Makus ağız hijyeni, diş ve diş eti iltihabı ve diş kayıplarının sindirim sistemi kanserleri için de risk faktörü olduğunu kaydeden Doç. Dr. Yaşar, “Bu durum ağız kanserleri riskini erkeklerde 2-3 kat, bayanlarda ise 5-8 kat arttırıyor. Şimdiki çalışmalara nazaran diş kayıpları, yemek borusu ve mide giriş bölgesi kanserlerini 1.3, öteki mide kanseri tiplerini de 1.8 kat artıyor. Bu artışa sebep olarak da floranın bozulması gösteriliyor. Halk ortasında dişeti iltihabı olarak bilinen ‘peridontitis’ ise bağırsak florasında değişikliklere yol açarak kalın bağırsak kanseri oluşma riskini artırıyor” diye konuştu.

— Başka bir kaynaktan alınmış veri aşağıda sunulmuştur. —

Each path is a new rotation, seen through one point. The rows after it are directions, each followed by how far the rotation turns it, in degrees a step (0 if it stays put).
Each turn is a multiple of 5 degrees from 10 to 175, or 0.
Each row of a path follows its step; steps can be skipped.

step 0: [-15  -5 -15   4   5   8  24  -3  27  -8  15 -15 -18  -6 -10   6 -27  -2
  11   9   8  -5  -9  -7 -11   5 -18]
step 1: [-18  15   0   5   7 -18  -4 -22  15   5  11   9  -1 -12 -22   0  11   4
 -22   7   6  -4 -22 -12   2   5 -27]
step 2: [ -4  39  13   5  -4  -7  -1  -2 -22   9  10  -7 -11  16 -27  14   5 -13
   2   0  -8   3  -8  16   0   9  -6]
step 3: [ 13  24 -16   4  19 -15   7  -8  -2  -8   6   0 -21  -6   5  29   8   8
  12  -6 -17  -8   8  11   3 -21  13]
step 4: [ 12  -2 -23  19   5 -11  14  14  -2 -30  15  16  -8  -4   1 -17  13   0
   4  -6  10  -4   2  18 -15 -10 -15]
step 5: [-17  -5   8   7   3  -9  -5 -13  18  -9   2  14  11  27 -19  -9  13  14
  -6 -10   8   4  18  16 -28 -11   4]
step 6: [-14  15  12  12  -1  38  -3   4   9 -13  -1 -15   9   0 -18   3  13  -9
  -3   2  10  -7   6   9   1 -24  19]
step 7: [ 15   3  -1 -16  11  -2  -7   1  22  -3  15  -1   3 -20 -10 -15  16 -15
  -7  18  -6  12  10  12  24  -6  24]
step 8: [  5 -25   0  14  -4 -16   8  11  11   9  29 -25  -9   7  -1  -8  -5 -23
  -4 -14   3   0   3  17   5  13  15]
[  6  -9   7  -6   1   3   3  -1 -10   6 -10   6   6   0  11   2  -4  -5
  -2   6  -1  -3  -2  -4  -5  -2  -4]  0
[-5 13  2  4  7 -6  2 -2 -3  2 -1 -6 -8  0  9 -3  1  3  3  4 -5  6 -9 -4
 -8  2 -6]  35
[  7   5 -11  -3  -3   2   3  -3   4   1   1  -6   1  -3  11   3   2   1
  -2   9   5  -5   7   9  -4  10   2]  90
[ -8   4  -3   2   1   2  -3  -6 -11   0  -6  -9  15  -2 -10   0   4   2
  -3   6  -4   0   3   0   2   2   0]  85
[  0   6   5   5 -14   6  -9  -5  -1   7   1   6   0   5   0   3   2   4
  -6  -3   2  -2  -8   2  -7   2   5]  95
[  5  -4  -7  -6  -4   6   1   0   0  10  -7  -7  -7  -3  -6   2   8   4
   8   1   1   7  -4   4  -1 -10  -2]  100

step 0: [ -1 -13  15  -5   5   1   1 -13 -15 -17  -8   5  17  12   4   0 -29  27
   3 -11  20  -8  12  -1 -23  13 -15]
step 1: [ -1  30   9  -8  20   3 -13 -15  -6  20 -18  -2   3  -7  -5  -9 -24  17
  13 -13 -25 -16   4   3  -5   3  13]
step 2: [  7   7   1 -22 -12  -9  -6   7  26   9 -19  12  -2  -1  18   4 -23 -11
   4 -29  -3   9 -14   3 -19  11 -13]
step 3: [ 13  -9  20  -3   0 -21   1 -12 -10  10   9  -7  18  16  11  22 -26  -5
 -22 -19  -1 -18  -9  -9   2   4  10]
step 4: [  6   4   3   1 -15  17 -14  -9 -19  -7  -5  -8 -12   7 -19  12 -12   9
   9 -24 -11 -24   3 -15 -22  23 -13]
step 5: [ 23  25 -18 -15  -2  -7   4   5   5   8 -13 -14   6 -12   8   8 -22  22
   6  -4   7 -25   0   6 -24 -15   0]
step 6: [ 11  12  32  -9  -9 -13 -14 -11  11   4   9  12   3  17  21  -6   6  14
  12 -20   5 -18 -19  18 -10   4  -5]
step 7: [ -1   0   3  25  -6  -1 -21 -13   3  25 -21 -10   8  -5   8  23   4 -13
 -12 -26  -7 -25  -4   0  -7   1  -1]
step 8: [ 29 -19  10 -10 -10   6 -19   9   3  -5   8 -28  -5  -4 -10  17 -11 -10
   9 -11   9  -3  -6   4 -32  -1   3]
[ -7  -2   6  -1  -2   8   1  11  -1  -1   6  -3   3 -10  -1   1  -3   5
   2  -2  -6  -3  13   0  -7  -1   6]  95
[  3   5  -6   7   6  -2   3  -5   4  -2   2  -4  13  -2   0   7 -10  -6
  -2   4   0  -4   7   8   6  -7  -1]  160
[  4   5   1  -1   7  -3   5  -5   9  -1  -3  11  -2  -5  -3 -13   3   6
   3   0   0  -8   5   0  -4  -5   0]  80

step 0: [  1  10  -7  -1  25  17  13   3  27   5 -41  -5  -1   1  13  14   4   6
  -4  13 -12  -3  -8  19  -6 -12  13]
step 1: [  7 -11 -17  -8  41  28  13  -7   4  25   2   6  -6   0  -9  -1 -11 -13
  -9   4 -10 -18  -7   3 -15   8   9]
step 2: [-12  35   2 -21  29  19   7 -14  10   8   3  18   1   3 -11   1  12   9
  14  -6 -26  -5  -7   7   5  -3  -9]
step 3: [ 10  -4   1   2  13  18   7 -20 -11  13  -9   1  14  -3   7  22  20   4
 -12   4 -36   4  -9  29   1  18  -3]
step 4: [-22  10 -20  -8  26  -1   5   0 -14  18  21   3  -8   7   9  23  12  19
 -22   7  -9 -12   2  20 -11  -2  13]
step 5: [-27  -1  12   1  33   4  15  20  11   3   9   2   9   0   9  32  -1  -6
  -5   7 -30   1  -4  -5  16   8   1]
step 6: [  3 -14   1 -10  35  11  -4  -1 -13   5   6   0  -4 -24 -12  21  18   8
  -5 -14 -15  18  11  -1  14   1  29]
step 7: [ -2   5  12  -3  30   3  -1   4 -14  -4  -5 -19 -16  29  -5  17   0  27
  -5 -17 -27  -5  21   0   5   0  -2]
step 8: [  6  -8 -13   2   7  14  -1   1   2  -2 -19  -2 -18   8  12  41   6  -5
 -11  -1 -27  -3  -4  -6  13 -29  10]
[  0  -1   5   0   4  -2   4  -2  -2   7  10   4  -7  14   0  -4  -2   7
   1  -1   8 -10  -1  -2   5   0   0]  130
[-10   3   0   4   0  -6   5  -4  -6   3  10   3   8  -5  -1  -4   9  -4
  -7   3  -1   0  -2   9   5   3  -8]  40
[ -3   0   4  -7   5  -3  -1   5   8   7   3   6  -7  -6  -9   3   1 -14
   4  -3   4   1  -1  -7   1   8  -1]  90

step 0: [ 21 -25  -4   0   5  11  -9   3  30  -6   1  31 -26  19  -5 -19   8  -1
  -1   5  -7  18  -6  18   4   5 -12]
step 1: [ -7  -3   1 -37  17  40  13  15  13   4   5   1  -3  26  17  -6   5  -5
 -12  -8  15   9   6  -2 -13   8   5]
step 2: [ -1  11   8 -12   3 -14   9  -5   5   8   3   4   0  15 -16   6  -4 -35
   1 -19   3  30  11  -8  -7  39   6]
step 3: [ 21  16  -6 -10 -23  -4  20  -4  25 -20 -13  16  11  20 -11 -15 -16   8
  16  11  11   5 -12   3   1  25  -3]
step 4: [ 27  25   6 -26  -1  21   1  11 -22  -1  -5  -5  -8  14   6  -3 -12   2
  -3  25   7  17  -6 -21  21   3 -11]
step 5: [  7  19   2   0 -29  -7  -4   8  -3  33  10   8  -3  13   1 -18  14 -29
  14   0  -2  22 -10 -23  -9 -12 -11]
step 6: [ -8  12 -16  -7  -5   1  18   2  15  -5   2  -5  -8   2 -16 -21  42   8
   5  19 -14  -3 -24 -18 -10  16  -9]
step 7: [ 22  22   0   4   8  24  -1   7 -24 -11  27   3  -5  21  -8  -3  28   0
   4 -16 -13 -11  -6   4  16  19   2]
step 8: [ 18  -1 -21  18 -12   8 -16  -9  -3  -1  13  21 -11  27   1  -8  10 -33
 -14  15   9 -12  10  -4 -19   6  17]
[  2  -2  -6   6   1 -10  -5  -3  -1   5   6  11  -1   5  -6  -1  -4  -2
   6 -10  -2   4   7  -6   7  -4  -3]  135
[  1   4  -2  -5   6   9   3  -6  -5  -5  -3   2  -7   0   1  -6  -2  15
  -2 -10   3  -3   0  -3   2  -3  -7]  120
[  1  -6   3  -6  -3  -6  -4   7  -5   3   0   4  -1  -2   5  -2  15   9
   1   2 -11   5  -2   1  -1  -6  -5]  55

step 0: [-17   4 -21 -16   8 -13  19  24  16  12   2  -3  -4 -14  12   5   8   1
  16  20  -9 -26   3  -7   5 -10   9]
step 1: [-15  -8 -23 -12   1  21   6   8   5  31   4  -9 -15 -15   5  -5 -10 -21
  -7  -6  14  -7 -20  -5 -15  -5  -9]
step 2: [  8  -3   1 -18  11  25   7   0  13  15  -5   6   0   8  -9   3 -25  -7
   5  10  -7  15  17 -30 -20  11 -11]
step 3: [ -6  -8  11 -30   8  11  12  18  -5   1 -10   7  15   6  16   1   3   1
  12   6  -8 -10  18 -11 -11  -9  37]
step 4: [ -6  15   4 -35   3  12  17  -1 -14   3   3 -24 -19   0  22   0 -17  -5
  -7  -7  23 -13  -5  13   5  -6   8]
step 5: [ -5  16   8 -23   7 -21  -5  -8   2  16  22  -5 -10   7  16  -2 -23 -15
   6  18  -3   5  12  -7 -15   8 -25]
step 6: [-12 -20   5  -8  22  -5 -15   1  -2   7  18   5   7  16  16 -10   4 -13
   9   1 -14 -24  -2 -19 -20  19  14]
step 7: [  0  -9  -1  -5  22  17   9 -12  16  -7   3 -29  -2  15  13   2 -16  -7
  -3 -11   5 -18 -15 -21  23  -3  16]
step 8: [-15   9   4 -10  -3 -17  -4  -4  21   7   7 -31   2 -15   4  -4 -25  -3
  -7   3  -5  11  20 -24   1 -22   7]
[-3  6 -3  0 -3 -6  7  2  2 -1 10 -3 -3  4 -2  5  6 -5  2  6 -3 -9 -4 11
 -7  6 -7]  70
[ -4   0   8 -10   6  -8   3  -1  -7  -6   1   8  -8   4  -2   4   2   9
   2  -4   3   5  -5   1  -3 -10  -4]  60
[ -2   6  -7   7  -4  -8  -4   1 -12   5  -2  -1  -8  -2   0  -2  -4  -8
  -3   6  10  -1   3  -5  -2  -9  -3]  95
[  5  -3   7   2  -1 -11   3 -13  -5   9  -3  -7   0   9   5  -7  -1   2
   1  -1  -4  -2  -2   2   2   3   4]  35
[ -8   0   8  -6  -3   2   3  -8   1   0  -3  -6   4  -1 -12  -1   1  -7
  -4   3   5   4   2  -3   8   4 -11]  120

step 0: [  0   3  -5   4  -4  -4  35   9  20 -12   4 -13 -19 -15  12   3  -7  -9
  -3 -20  -7  -3 -14  -6  20  22   0]
step 1: [ -1  12  -2  13 -22 -11  13 -16  14   2  27   3  12  10 -15   6  13  -8
  25 -13  -9   9   3  15   4  21  -5]
step 2: [ -1  -3  -5  12  18   3  26  -8   4 -17   7  17 -11   6  -9 -17  -2 -17
   4 -15   8  -9   5  -6  34  11   5]
step 3: [ -7  17  -4  11 -16 -11  17  -2  -5  -2   3   0   5  -6  14   7 -23 -21
  29 -17 -24   5  -2  -6   7  10   4]
step 4: [  2   8  -4  -6  -7 -14  13   6   9  -4   1  23  -9  12   0   4  24  10
  19  -9  -3   0  -5  -6  34  26  -4]
step 5: [-10 -10  -2  27  -7  -5   8 -11  -7 -31  13  28   8   5   9   0  -7 -13
  21  -4   3  15  10   1   6   0   9]
step 6: [ 11   2  -4  -5  18  -9  12  11  -8  -6   1   7  -4   0  14  -6 -11  -7
  23  -3 -11  12  -1 -33  19  27 -13]
step 7: [  4   1  12   9 -24 -22   2  -8  16 -27   4  15   7   3  19   2   0  17
  15 -12 -11   8 -22   1   6  13  -1]
step 8: [ 14  -1   9  14   8   0   9  10  -5 -12  11  22  12   3  -2 -17   0   9
  16   4  15  20  22   1  17  23 -18]
[ -6  11  -2   8   8  11  -1  -5 -10  -6   0  -4  -9  -6   4  -2  -1   2
   2   2  -3   0   0  -3  -1  -1  -7]  115
[ 1  8  0  3 -9 -2 -9  0  3  0  0 -1 -9  9 -8  7  2  9 -3 -3 -3  8 -8  1
  2  4 -2]  115
[ 2  9 -5 -4  5 -8  0  4  5  1 -3 -5  3 -4 10  3  8  1  4  4 -9 -6 -8  6
 -4  6  2]  115

step 0: [ -9   1  15 -11  -2   4 -11   2  43  19   7  -3  10  29  14   8   2   3
 -14   8 -10  19 -14  -3 -12   1  11]
step 1: [ 14   2 -12 -20 -21 -17   3  18   5 -19   6  13  12  -6  30  27   7  -4
   0 -14   5  -9 -17  -6 -13   3  14]
step 2: [  2  30 -16   3  19   0   5   7  -3 -12  -4  24   0  21  11  17  -2  19
 -17 -10 -16  -1   4  13  -3  -5 -32]
step 3: [ -9 -16  -8   6   8   6  -6  15   5  20  -1 -20   4  14   5  13   2   5
 -11 -10 -21  19 -25  15 -18  33  -3]
step 4: [  8   3   4 -33  10  11 -11  28 -15 -10   2   7  -9  -5   5  32  15  -6
 -13   1  18   9  -1   4   2  14  20]
step 5: [ 16  19  -9 -13  -1   4  -9  -7   1   2  25   6  20  29  -4   8 -15  17
 -36   8   1  13   6  -3  -3  -8  -8]
step 6: [ 18  -7 -18 -13  -5  -5  19 -16   0   1  14 -22   4   2  17   4  10  12
  -5 -19  -1   1 -26  -8 -17  32  -9]
step 7: [ 18  22   0 -10  27   6   9   4   2  -6 -13  19 -28   2   4  14  27  10
   2  13  15  17  -6  10 -14  10  -3]
step 8: [ 12   7 -25  -4   3  11 -13  -1  27  33   0  -2  12  19   0  15 -11  -5
  -9   6  -6  24  -3   5 -15 -11  18]
[ -4   9 -12  -4   6   2  -1  -3   4   5   9  -6   5  -3  -5   1   2  -2
   1  -2  -9  -4   7   2   5  -6  -5]  120
[  3   5   0   8   2   8  -8  -4  -2   6  -1  -1  -6   9  10  -5 -11   6
  -2  -4  -2   3   4  -3   4  -4   1]  130
[  3  -1  -1  -2  -2  -4  11  -3  -7  -4  -1   0   6  -3   1   2 -13  -2
  -7  -7   2  -2   3  -4  -7  -8  -9]  95
[-1 -1 -9 -6 -7 -2  2  4 -9 12 -9 -1  2 -1  8 -7  5 -5 -4  3 -2 -5 -1 -6
  3  4  2]  140
[ -6   1  -4   0  -7  -1   2  -1   4   5   0  -2  -3   4 -11   1 -10   1
  -2  -1   1   1 -19  -1   6  -1   0]  135
[  3  -8   4 -12  -3  -1 -11   0   7  -2   5   4   9   0   3  -4  -1  -2
  -5  -2   6   1  -1  -2  10  -7   0]  85

step 0: [  3   3 -11  -9  21  -8  30  22  29  -3 -11   4  -8  -8 -12  -1  -6  14
   9  -7   7   8   0 -10  -2 -16   5]
step 1: [-13 -20  11   6 -14  -8 -13   8  -9   5  -8 -19  -8 -14   8  -9  -1  13
 -11   4   7 -23  23 -14   0 -20  -7]
step 2: [ 11   3 -19  11 -10  21 -16 -16   7  -5  27 -18  -3  13  15   3  -8  -2
   7 -16   6  12  -9   8  -4 -13 -13]
step 3: [ -1 -30  11 -10   5  -5   4   4   3 -32   8  25   2  11  -3  19   5   3
   2 -11   1   4  -2   8 -11  14  12]
step 4: [ -3  12  -8  18  20 -16   6   1 -10  -2 -29  -7   7  -3   1  14   7  16
  28   4  14 -10  -1 -12  -2  -3  -1]
step 5: [ 14  -2  14 -12  -5   2   4  -2   3  21  -8 -32 -10  11  -7  -5 -13   8
  -4 -14 -14 -16  20  18  -8  -6   3]
step 6: [ -1  -4   9  19 -35   8  -6   5  28   5  14   7  13  -9   0  12  11  -8
   1  -7  10  -2 -13   6   7 -12  12]
step 7: [ 14 -18  -6 -13  12   7 -11   2  -1   0  -7  12  16   9  -7  14  18   0
  -4 -11  14  18  11 -25   1  14 -25]
step 8: [-23  -2   4   9  12 -17 -11   4  -8   7  -6 -10  -6   8  11  -1  -9  -6
  26  -9  -8 -17  -3  10   4  32  -7]
[-3  7 -5 -2 -6 -2  3  7  0 -2 10  1  5 11 -2  6 -5 -6 -3 -5 -1  3  2  0
  0 -3 14]  110
[  3  -9  -5  -5   5   8   2   2   4   4  -2   3   2  11   8  -2   6   5
  -2   7 -10  -3   7   1   4  -1   4]  160
[ -5   5   7  11   6  -3   3  -1  -2   5  -3   7  -7   8   3 -10   1   3
  -1 -10   3   1   9  -3   1  -2   2]  95
[  2  -2  -3  -2  -3   1   4  -5   2 -11  -4   2   4   0   1  -5  15  -1
  -5 -11   1   6  -7  -1   3   6   3]  95
[  5  -2  -6   6   4  -5 -10   2  -3  -3   0  11   4   2   5   3  -8   5
  -2   0   0   7  -1   6  -3  13  -2]  80

step 0: [-22  16 -27 -11   0   7   6  -3  20  28  -1  -4   4  14 -11  30  -8  19
   1   1   2  11 -14   5   8  -2 -10]
step 1: [-12  -3 -15   6  27   1   7   3  19  13 -29 -10 -14 -14   6   4 -13   7
  24  -1   3 -18 -25  10   4  13   0]
step 2: [ 12   7  12 -16  19   7 -12   2   4   8 -20 -10 -13   4 -23   4  -5  -1
  15  26  -6  -8 -22  16 -22 -15  18]
step 3: [ -6 -20   3  -7   9 -22 -10  -8  -1   2  -7   7   2  -9  -9  -3  -6 -31
  19   7  -2  28 -25  -5  -1 -18  23]
step 4: [ 20  -7  16 -10  13 -10  23 -16   9   0  -8  18  -6 -13  13   7 -15 -17
 -21  -3  -1  26  -7   1 -21 -16  -7]
step 5: [ -3  -6   7  11  29  16 -11 -11 -23 -15   1  27 -10   3   6   0 -16 -22
 -16  -1 -24   7   4  -5  -2  10 -16]
step 6: [ 16   2  -1  -1  13  21 -26   0  -6   9  20  34  16  -6   4  -5   2  16
  -9 -24 -11   4  -2 -10   1 -18  -6]
step 7: [  1 -23  -4 -19   6  14 -15 -10  -7   1   3   7  20 -27   2  -7   0  -3
  -8 -12  15 -20  17  13  28  -2 -16]
step 8: [ -7   3  10 -21 -13   1 -18   0   4  28  14 -10 -16  -5  10 -10  14   0
 -15  -1 -16 -14  23  28   8  -5 -13]
[  6   3   3   4  -1   2   1  -4   7   7  -4  -5   0  -8   5  -2  -1  -1
  -3   8 -11   5   2  -2   3  15  -4]  100
[ -5   1  -3   8  -2  -7  -4   3   8   9  10   3   0   0   2  -3   2   1
   4 -10  -8   7  -6  -5   5  -2   6]  130
[  1   3  -4   3   5  15   1  -3  -1   9   0  -2   4  -7  -4   2   7  -4
   6  -5   1 -12  -1  -1   0   0   5]  65
[ 3 -6 -3 -7 -8  2 -6 -4 -3  0 -1  0 15 -4 -5  3  3  5  4  6  2 10 -2 -8
  3 -1  4]  100
[  2   3   1  -2 -10   1  -6   4  -3  -6  -4  -2   6   1   9   1   6  -2
  -9 -10  -6  -4   7   5   6   2   7]  25
[ 3 -6  3  7  8 -2 -7  4  5  7 -7  0 10  8 -6 -8 -4  5 -3 -1  4 -2  5  7
  1  2  3]  70

step 0: [  2 -13  -4 -25  26   7   5  11  27 -19   4  18  16  16  13  26  10  22
   0  -7 -10   2   3   5  -3 -16 -18]
step 1: [-16  15  10  -4   7  -1 -25  14  -1 -18 -16   6 -12  17  22   9  35  -4
   4   3  21   9   2  -7   5  28  -9]
step 2: [ 16 -10 -18   1 -17  16 -10 -11   1   9 -21  45  10  -7   2   1  16   6
   5   0  26  13  21   0  -4  -6  -1]
step 3: [ -5  16   0  10 -23   8 -11  -9   4  -1  11  15   8   6   6  -4 -17   2
  39 -23   4  -3  -2  -6  13  30  26]
step 4: [  0 -16 -10   1   2  -1   2 -24  15  25  32  14  12 -22 -19  11  19  -4
   9   3 -26   8  -5 -14 -10  18  -1]
step 5: [-20  29  17 -11  12  10  18   0  12  -8   4   5 -28 -12  -9   0   3 -11
  13  -9 -33   9  20  14  -2   4   5]
step 6: [-16   0 -10   4  -3  -9  -4   1 -36  17 -21 -15  -6 -30   5  -8   7 -19
  -5   6 -15  12  22  -8 -18   7 -15]
step 7: [-19  -8 -14   0  -6  12   9  19   2   7 -16   0  18  -1  10  -6 -34   0
   8 -16 -17  -7  24   8   0 -35   7]
step 8: [-30  -1  -6   5   5   7 -21  17   5  15  18 -35  21  14  15   4  -9 -10
  -2   6   0 -20 -10 -17 -13  11 -11]
[ -7   1   6   1   8  -2   0  -6   1   1  -5 -11   3  -5  -1  -4  -3  -2
  -1 -12  -1   3  -1  -5  -6 -12  -5]  40
[  1   0  -5   6   0   0  -8  -5   6 -10  -3   9  -4   1  -2   1   5   4
  -6 -10   6  -4  -5  -9  -6   2   5]  40
[ -3  -4   1   2  -3   8   5   0   3  -2   6  -7  -3   2 -11  14  -3   7
   5  -1   0   0  -7  -1  -5   4  -7]  80
[ 3 -5 -5  3  0 -2  0 -5 -7  2 -8  1 -9  7 -5  4 -9 -7  5 -3  6 -3 11 -4
  4  1 -5]  85
[  8   8   3  -4   0   6  -3   1   7 -14   1  -6  -1   1   3  -5  -9   0
   9   5  -2  -1   7  -5  -3   1   1]  155
[  5  -2   5  -7  -2  -6 -11  -7   7   1  -8  -3   5  -1   0   5   5   3
   7  -2   6  -5  -2  11   4   1  -4]  35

“RUTİN MUAYENE HAYAT KURTARIR”
Sindirimin ağızda başladığını söz eden Doç. Dr. Yaşar, “Sağlıklı diş ve diş etine, kâfi ağız hijyenine sahip şahısların daha az sindirim sistemi sorunu ile müsabakası mümkündür. Yeterli ve tertipli ağız bakımı, periyodik diş tabibi muayenesi, diş ve diş eti tedavileri, probiyotik ve prebiyotik dayanaklar sindirim sistemine bağlı sistemik hastalıkları azalttığı üzere bu hastalıklara bağlı morbidite oranlarının azalmasına katkı sağlayabilir” dedi.